REQUIREMENT: Nothing is needed except the lines below that run from the one with "2.53 -0.88 -1.92" through the one with "-4.90 -0.08 -3.02", repeated exactly.

Items from a data source:
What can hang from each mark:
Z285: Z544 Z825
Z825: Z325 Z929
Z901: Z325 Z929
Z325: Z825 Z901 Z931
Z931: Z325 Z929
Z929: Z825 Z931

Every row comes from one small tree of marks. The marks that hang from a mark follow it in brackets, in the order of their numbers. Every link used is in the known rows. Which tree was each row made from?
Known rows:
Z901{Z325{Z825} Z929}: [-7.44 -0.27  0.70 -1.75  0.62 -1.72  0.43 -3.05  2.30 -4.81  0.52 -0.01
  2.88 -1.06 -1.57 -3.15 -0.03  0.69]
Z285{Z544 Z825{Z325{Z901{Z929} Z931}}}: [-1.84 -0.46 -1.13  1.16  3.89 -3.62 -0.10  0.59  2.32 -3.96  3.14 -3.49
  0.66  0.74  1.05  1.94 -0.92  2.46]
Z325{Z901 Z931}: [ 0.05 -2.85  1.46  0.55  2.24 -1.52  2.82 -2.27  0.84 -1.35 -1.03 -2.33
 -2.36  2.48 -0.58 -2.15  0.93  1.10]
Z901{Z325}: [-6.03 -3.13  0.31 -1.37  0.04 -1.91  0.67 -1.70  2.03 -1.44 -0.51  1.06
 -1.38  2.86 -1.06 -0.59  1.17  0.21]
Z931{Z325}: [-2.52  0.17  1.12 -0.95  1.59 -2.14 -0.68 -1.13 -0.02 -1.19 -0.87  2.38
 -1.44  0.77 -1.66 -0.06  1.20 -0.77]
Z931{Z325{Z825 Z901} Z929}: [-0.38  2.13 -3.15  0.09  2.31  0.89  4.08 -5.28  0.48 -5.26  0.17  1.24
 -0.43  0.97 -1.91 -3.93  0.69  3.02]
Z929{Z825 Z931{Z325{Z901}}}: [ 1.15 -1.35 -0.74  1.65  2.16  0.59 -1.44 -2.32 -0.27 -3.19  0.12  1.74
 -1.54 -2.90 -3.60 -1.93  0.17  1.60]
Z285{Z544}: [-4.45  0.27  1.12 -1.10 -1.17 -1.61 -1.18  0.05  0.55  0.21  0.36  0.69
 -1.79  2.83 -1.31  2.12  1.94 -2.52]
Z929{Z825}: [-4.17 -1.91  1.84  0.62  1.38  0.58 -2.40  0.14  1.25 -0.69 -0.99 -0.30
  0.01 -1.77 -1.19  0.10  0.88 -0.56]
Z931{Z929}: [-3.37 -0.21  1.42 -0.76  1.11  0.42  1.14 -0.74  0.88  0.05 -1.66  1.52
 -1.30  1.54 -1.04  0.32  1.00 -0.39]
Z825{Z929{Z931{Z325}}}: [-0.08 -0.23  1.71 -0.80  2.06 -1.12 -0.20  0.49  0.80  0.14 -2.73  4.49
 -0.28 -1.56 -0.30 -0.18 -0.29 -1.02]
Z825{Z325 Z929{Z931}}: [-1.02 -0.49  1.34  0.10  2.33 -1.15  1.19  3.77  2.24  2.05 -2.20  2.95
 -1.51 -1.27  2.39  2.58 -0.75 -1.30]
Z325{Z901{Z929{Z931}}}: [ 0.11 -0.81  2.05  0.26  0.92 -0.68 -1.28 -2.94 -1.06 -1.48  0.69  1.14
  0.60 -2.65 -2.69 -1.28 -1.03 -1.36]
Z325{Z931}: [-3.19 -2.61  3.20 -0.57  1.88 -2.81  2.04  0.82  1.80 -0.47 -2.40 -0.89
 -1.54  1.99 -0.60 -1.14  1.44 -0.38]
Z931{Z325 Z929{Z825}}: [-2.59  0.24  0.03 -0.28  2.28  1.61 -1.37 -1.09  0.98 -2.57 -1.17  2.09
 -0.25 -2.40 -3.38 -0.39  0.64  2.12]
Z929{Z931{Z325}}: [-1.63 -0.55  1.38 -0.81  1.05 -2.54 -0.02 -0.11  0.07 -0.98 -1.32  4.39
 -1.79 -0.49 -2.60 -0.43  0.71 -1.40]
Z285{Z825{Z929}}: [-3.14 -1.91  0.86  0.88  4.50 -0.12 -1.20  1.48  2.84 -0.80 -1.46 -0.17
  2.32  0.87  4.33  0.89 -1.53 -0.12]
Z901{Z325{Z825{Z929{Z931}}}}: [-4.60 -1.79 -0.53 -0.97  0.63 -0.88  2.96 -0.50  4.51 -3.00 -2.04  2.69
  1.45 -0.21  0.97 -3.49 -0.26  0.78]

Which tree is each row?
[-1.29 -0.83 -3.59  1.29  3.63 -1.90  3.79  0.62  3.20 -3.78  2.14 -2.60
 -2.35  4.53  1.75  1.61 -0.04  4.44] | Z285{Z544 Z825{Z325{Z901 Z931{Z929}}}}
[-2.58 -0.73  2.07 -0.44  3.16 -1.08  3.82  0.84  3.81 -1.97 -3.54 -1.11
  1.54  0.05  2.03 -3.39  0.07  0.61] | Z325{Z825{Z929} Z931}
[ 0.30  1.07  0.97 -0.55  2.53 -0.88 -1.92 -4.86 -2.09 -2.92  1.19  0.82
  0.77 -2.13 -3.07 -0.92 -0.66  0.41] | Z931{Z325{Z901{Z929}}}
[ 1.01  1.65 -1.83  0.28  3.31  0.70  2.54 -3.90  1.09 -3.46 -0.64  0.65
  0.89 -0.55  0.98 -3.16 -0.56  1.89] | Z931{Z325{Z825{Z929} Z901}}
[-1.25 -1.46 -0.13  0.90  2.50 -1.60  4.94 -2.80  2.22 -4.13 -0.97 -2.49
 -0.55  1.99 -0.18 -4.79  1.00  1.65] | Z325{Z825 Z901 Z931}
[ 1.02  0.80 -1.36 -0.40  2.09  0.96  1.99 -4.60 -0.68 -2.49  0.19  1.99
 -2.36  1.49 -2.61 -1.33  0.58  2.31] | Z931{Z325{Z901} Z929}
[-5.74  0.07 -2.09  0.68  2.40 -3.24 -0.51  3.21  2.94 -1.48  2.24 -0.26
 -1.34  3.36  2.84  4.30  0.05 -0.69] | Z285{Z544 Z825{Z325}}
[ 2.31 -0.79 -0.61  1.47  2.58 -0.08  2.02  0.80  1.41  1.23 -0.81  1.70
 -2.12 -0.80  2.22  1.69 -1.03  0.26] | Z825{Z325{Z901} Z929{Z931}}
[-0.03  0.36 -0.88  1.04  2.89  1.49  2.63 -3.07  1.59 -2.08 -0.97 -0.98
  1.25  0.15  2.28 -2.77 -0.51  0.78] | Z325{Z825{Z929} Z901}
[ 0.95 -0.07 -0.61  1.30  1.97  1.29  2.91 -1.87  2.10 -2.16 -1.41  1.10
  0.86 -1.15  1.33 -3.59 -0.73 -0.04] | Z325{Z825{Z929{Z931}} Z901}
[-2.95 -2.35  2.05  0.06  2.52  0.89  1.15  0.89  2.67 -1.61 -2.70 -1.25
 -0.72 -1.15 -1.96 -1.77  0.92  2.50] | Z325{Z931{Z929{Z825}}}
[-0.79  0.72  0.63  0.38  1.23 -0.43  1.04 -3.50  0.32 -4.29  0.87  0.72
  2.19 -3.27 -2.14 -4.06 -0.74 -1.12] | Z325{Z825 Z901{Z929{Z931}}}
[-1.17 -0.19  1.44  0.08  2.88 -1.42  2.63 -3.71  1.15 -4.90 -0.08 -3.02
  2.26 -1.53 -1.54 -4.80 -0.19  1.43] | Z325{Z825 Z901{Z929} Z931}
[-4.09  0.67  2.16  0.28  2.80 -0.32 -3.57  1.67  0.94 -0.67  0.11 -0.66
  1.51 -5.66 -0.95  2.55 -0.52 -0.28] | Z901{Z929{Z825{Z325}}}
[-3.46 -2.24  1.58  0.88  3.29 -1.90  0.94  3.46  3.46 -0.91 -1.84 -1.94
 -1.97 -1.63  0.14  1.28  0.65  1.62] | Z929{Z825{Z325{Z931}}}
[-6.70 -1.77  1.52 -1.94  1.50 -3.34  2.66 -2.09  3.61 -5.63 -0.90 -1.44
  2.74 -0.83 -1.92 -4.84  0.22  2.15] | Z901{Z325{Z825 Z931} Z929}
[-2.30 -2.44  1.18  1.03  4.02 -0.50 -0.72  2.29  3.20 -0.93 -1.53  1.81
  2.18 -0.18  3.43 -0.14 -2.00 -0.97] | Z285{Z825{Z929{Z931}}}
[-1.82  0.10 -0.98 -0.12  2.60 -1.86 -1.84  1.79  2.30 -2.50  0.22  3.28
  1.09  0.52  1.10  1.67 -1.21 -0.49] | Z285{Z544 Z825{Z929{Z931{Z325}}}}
==
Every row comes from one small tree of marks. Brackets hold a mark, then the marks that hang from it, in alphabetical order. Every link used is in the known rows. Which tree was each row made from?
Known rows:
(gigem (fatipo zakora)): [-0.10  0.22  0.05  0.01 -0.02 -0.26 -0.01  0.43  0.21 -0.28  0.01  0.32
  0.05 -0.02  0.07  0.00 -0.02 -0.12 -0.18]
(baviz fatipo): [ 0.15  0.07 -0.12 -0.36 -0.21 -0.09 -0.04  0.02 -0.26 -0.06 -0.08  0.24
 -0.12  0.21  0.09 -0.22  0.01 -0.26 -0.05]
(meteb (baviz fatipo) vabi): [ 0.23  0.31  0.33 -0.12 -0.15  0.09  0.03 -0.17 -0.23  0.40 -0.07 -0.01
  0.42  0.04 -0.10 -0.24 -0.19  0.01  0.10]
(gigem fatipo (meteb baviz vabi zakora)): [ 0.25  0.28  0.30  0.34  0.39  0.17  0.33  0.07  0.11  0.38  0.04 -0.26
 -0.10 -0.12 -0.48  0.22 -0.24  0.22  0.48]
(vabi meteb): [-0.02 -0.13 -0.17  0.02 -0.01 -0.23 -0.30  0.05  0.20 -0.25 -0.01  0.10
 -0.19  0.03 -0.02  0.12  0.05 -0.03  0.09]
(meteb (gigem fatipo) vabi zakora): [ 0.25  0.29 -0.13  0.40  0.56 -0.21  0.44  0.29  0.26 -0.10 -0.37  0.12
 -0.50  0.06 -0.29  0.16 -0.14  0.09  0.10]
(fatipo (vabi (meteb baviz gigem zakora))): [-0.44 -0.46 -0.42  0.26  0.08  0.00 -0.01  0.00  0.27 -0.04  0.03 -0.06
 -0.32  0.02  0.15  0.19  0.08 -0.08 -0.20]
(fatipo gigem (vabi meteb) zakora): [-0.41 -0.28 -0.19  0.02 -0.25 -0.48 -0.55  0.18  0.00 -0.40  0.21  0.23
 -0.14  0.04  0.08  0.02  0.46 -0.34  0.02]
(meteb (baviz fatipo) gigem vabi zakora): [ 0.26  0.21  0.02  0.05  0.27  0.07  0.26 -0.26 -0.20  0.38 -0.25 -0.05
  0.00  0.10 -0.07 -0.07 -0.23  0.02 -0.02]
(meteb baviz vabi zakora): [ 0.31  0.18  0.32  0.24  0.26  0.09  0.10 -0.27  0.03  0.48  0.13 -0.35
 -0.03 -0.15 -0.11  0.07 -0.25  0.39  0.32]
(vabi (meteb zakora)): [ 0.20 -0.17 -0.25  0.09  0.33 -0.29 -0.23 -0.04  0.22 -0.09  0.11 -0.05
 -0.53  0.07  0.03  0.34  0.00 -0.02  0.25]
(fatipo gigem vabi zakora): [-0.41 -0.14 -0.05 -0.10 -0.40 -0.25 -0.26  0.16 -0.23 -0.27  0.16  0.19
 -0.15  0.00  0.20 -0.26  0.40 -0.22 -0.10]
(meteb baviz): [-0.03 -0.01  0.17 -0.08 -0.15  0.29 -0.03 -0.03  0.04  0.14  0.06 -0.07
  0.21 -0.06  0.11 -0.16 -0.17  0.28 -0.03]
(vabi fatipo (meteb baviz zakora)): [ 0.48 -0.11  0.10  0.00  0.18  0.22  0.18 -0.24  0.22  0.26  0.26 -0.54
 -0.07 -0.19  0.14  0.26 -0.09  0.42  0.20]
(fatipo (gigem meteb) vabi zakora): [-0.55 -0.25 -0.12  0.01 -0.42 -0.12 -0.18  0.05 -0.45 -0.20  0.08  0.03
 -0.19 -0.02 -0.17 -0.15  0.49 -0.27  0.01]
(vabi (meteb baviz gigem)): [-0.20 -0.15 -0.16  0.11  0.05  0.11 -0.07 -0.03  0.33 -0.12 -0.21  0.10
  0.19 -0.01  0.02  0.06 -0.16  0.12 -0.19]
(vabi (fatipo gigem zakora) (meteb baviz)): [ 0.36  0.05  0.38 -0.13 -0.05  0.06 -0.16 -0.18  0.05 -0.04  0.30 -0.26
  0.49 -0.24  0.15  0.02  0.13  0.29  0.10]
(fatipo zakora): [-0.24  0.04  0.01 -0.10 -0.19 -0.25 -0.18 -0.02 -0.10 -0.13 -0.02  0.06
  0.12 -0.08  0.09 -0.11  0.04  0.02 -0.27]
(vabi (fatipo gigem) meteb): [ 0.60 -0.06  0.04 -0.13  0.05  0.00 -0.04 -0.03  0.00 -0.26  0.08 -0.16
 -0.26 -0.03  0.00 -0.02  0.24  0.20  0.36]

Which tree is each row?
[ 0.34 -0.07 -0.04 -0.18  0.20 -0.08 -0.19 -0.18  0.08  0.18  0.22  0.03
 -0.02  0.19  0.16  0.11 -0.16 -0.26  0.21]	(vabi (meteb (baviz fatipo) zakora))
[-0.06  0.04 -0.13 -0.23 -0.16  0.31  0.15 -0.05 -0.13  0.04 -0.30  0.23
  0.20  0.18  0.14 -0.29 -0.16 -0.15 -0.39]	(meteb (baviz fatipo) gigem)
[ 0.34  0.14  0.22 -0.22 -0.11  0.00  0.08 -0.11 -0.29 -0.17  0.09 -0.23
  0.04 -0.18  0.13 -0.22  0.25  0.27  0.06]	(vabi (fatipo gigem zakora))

THE COMPLETED TASK:
[ 0.30  1.07  0.97 -0.55  2.53 -0.88 -1.92 -4.86 -2.09 -2.92  1.19  0.82
  0.77 -2.13 -3.07 -0.92 -0.66  0.41] | Z931{Z325{Z901{Z929}}}
[ 1.01  1.65 -1.83  0.28  3.31  0.70  2.54 -3.90  1.09 -3.46 -0.64  0.65
  0.89 -0.55  0.98 -3.16 -0.56  1.89] | Z931{Z325{Z825{Z929} Z901}}
[-1.25 -1.46 -0.13  0.90  2.50 -1.60  4.94 -2.80  2.22 -4.13 -0.97 -2.49
 -0.55  1.99 -0.18 -4.79  1.00  1.65] | Z325{Z825 Z901 Z931}
[ 1.02  0.80 -1.36 -0.40  2.09  0.96  1.99 -4.60 -0.68 -2.49  0.19  1.99
 -2.36  1.49 -2.61 -1.33  0.58  2.31] | Z931{Z325{Z901} Z929}
[-5.74  0.07 -2.09  0.68  2.40 -3.24 -0.51  3.21  2.94 -1.48  2.24 -0.26
 -1.34  3.36  2.84  4.30  0.05 -0.69] | Z285{Z544 Z825{Z325}}
[ 2.31 -0.79 -0.61  1.47  2.58 -0.08  2.02  0.80  1.41  1.23 -0.81  1.70
 -2.12 -0.80  2.22  1.69 -1.03  0.26] | Z825{Z325{Z901} Z929{Z931}}
[-0.03  0.36 -0.88  1.04  2.89  1.49  2.63 -3.07  1.59 -2.08 -0.97 -0.98
  1.25  0.15  2.28 -2.77 -0.51  0.78] | Z325{Z825{Z929} Z901}
[ 0.95 -0.07 -0.61  1.30  1.97  1.29  2.91 -1.87  2.10 -2.16 -1.41  1.10
  0.86 -1.15  1.33 -3.59 -0.73 -0.04] | Z325{Z825{Z929{Z931}} Z901}
[-2.95 -2.35  2.05  0.06  2.52  0.89  1.15  0.89  2.67 -1.61 -2.70 -1.25
 -0.72 -1.15 -1.96 -1.77  0.92  2.50] | Z325{Z931{Z929{Z825}}}
[-0.79  0.72  0.63  0.38  1.23 -0.43  1.04 -3.50  0.32 -4.29  0.87  0.72
  2.19 -3.27 -2.14 -4.06 -0.74 -1.12] | Z325{Z825 Z901{Z929{Z931}}}
[-1.17 -0.19  1.44  0.08  2.88 -1.42  2.63 -3.71  1.15 -4.90 -0.08 -3.02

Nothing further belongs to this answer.